Notes: Josh Richards saw his points lead shrink to 16 points over McCreadie, who shaved 20 points off the deficit he faced entering the opening event of the four-race Wild West Tour. ... Chad Simpson of Mount Vernon, Iowa, finished 12th, earning a $500 bonus for being the highest-finishing driver who has never won a WoO event and wasn’t ranked among the top 12 in the points standings. ... Series regular Tim Fuller of Watertown, N.Y., entered the evening’s action just two days after undergoing an emergency appendectomy, but he was too sore to race competitively. He received a provisional starting spot for the main event but only circled the track during the pace laps to collect last-place points. ... Among drivers failing to make the main event: Darryn Waldo, Eric Mass, Dustin Hapka, Jill George and Nick Herrick. ... The Wild West Tour continues Thursday at Superior (Wis.) Speedway before heading to River Cities Speedway in Grand Forks, N.D., on Friday and Dakota State Fair Speedway in Huron, S.D., on Saturday.

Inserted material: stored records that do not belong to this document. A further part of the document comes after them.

One turn moves each row of this set onto another row. After a few examples, where does it send each row asked below?
F: [ -7.9   2.6  13.6 -18.4  -1.1 -22.8   7.3   1.4   5.9 -10.5  27.7  14.4
  -9.2  17.1   0.3  27.7   9.6  -2.9   9.3  -8.7]
D: [-11.1  -8.3  -6.6   3.7   9.2 -15.0  -1.0 -13.7  13.1  -0.7  -9.9 -33.8
  -6.4  25.8   1.2  12.7  17.7  10.5   2.9  -4.7]
J: [ 19.7   8.4   0.5  13.4  26.2 -12.1  12.7   1.8   2.9  30.9   8.7 -11.6
  24.5  -3.8  13.5   8.4   2.5  16.5  14.7 -38.3]
T: [ -8.3  11.3  12.7  -2.4  17.5   0.9  -4.6 -12.4   2.5   9.8 -14.3   4.2
  27.5 -15.9  17.0  26.5 -28.4  -8.1   8.2 -12.3]
C: [-16.7  -3.9  15.6 -20.9  -4.1 -22.6  13.9   8.2  11.9  -9.5  24.3  11.4
  -1.9  12.7  -2.5  25.0  13.0   1.2   7.3 -17.5]
E: [ 22.3   6.3 -29.9  -5.8  34.3 -17.1 -27.8   2.3   3.3  15.4   7.7   9.1
  19.6   3.6  10.4  17.3  12.1  15.6  10.8 -38.8]
U: [  7.2  -1.5 -30.4   4.2   4.9   0.8 -10.8  18.3 -16.2  -6.2  -8.8  19.2
   3.4 -16.7 -12.0  27.2 -16.2  -2.5  15.5 -24.8]
Q: [ -5.2 -33.0   1.8  -3.0  24.6 -13.5 -22.9  15.5 -15.6 -10.5   0.8  -1.2
   1.9  18.3 -25.4  22.0  13.0  -6.5   3.8 -24.7]
G: [ 29.2   2.6  -3.6  -9.7  -5.0 -22.6  -4.1   9.6 -11.8  10.9  -6.8  17.8
  18.3 -13.8  16.0  17.9  -0.2  20.3   6.2 -35.0]
B: [ -4.8 -24.9  11.2  -6.6  32.1 -15.8 -21.2  11.8 -14.7  -5.1  -1.2  -1.6
   1.2  25.0 -22.6  28.9  13.5 -11.8   1.9 -31.7]
K: [ -3.5  15.6   3.7 -18.7  22.2 -24.8  12.9  14.3  31.2  -9.3   2.3  -3.6
  -1.8  16.8  -8.6  -9.2  -6.4  18.8  -5.5 -24.1]
V: [  7.3  -9.0   2.3  -4.4  18.6 -10.6  -3.9  22.4   1.0 -16.3  12.5  10.7
 -18.2  -7.3 -23.7  -4.1 -13.0   3.6  -9.8 -30.3]
N: [ -4.0  17.5 -25.3   1.3  45.8   0.1  -9.6   7.4  13.6  -0.4 -20.6 -12.2
  11.6  -1.0  23.5  26.0   9.4  -4.4  11.9 -15.1]
W: [ -4.8   6.6 -12.4 -27.6  14.2   5.1 -20.9 -10.2   6.7  10.1 -14.2  14.7
  34.4  -3.8  -4.1  29.6 -24.0  -2.2   4.3 -22.1]
S: [  0.0  -8.6  -4.0  -1.7   3.9 -10.7   1.9 -11.4   7.3   7.9 -10.1 -33.7
  -7.3  32.5  -8.9  15.1   9.7   9.9   3.1  -4.1]
Y: [ -2.3  16.7   0.2 -19.1  19.0  -2.9  34.4  10.3  11.5   4.0  -6.4  -2.3
  27.3  -7.9 -11.1  23.1 -11.4  12.2  21.7 -28.2]
R: [  2.9   1.3 -10.1   0.9  30.1 -10.4 -13.8  11.0   7.9 -15.4 -19.2 -11.2
 -11.3  13.1   7.4 -13.6   6.1  -3.5 -19.2 -23.1]
A: [ -8.5   8.7 -17.1   3.1  27.5   9.4 -16.2 -11.9   5.4  19.7   6.1   0.9
  28.9  -1.5  -0.9  16.8 -30.1  -7.2  17.8  -8.7]

B turns into F
A turns into W
E turns into G
Now these:
K turns into R
U turns into Y
C turns into D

NAPA Auto Parts Gopher 50: (1) Tim McCreadie, (2) Darrell Lanigan, (3) Jimmy Mars, (4) Rick Eckert, (5) Shane Clanton, (6) Brian Birkhofer, (7) Steve Francis, (8) Chub Frank, (9) Austin Hubbard, (10) Josh Richards, (11) Russ King, (12) Chad Simpson, (13) Clint Smith, (14) Jason Hughes, (15) Andrew McKay, (16) Pat Doar, (17) Brent Robinson, (18) Tyler Bruening, (19) Zach Johnson, (20) Adam Hensel, (21) Joe Ludemann, (22) Keith Foss, (23) Brady Smith, (24) Jason Rauen, (25) Tim Fuller. Fast qualifier (among 38 cars): Francis, 14.949 seconds. Heat race winners: Francis, Richards, McCreadie, Eckert. Consolation winners: Birkhofer, McKay. Provisional starters: C. Smith, Fuller.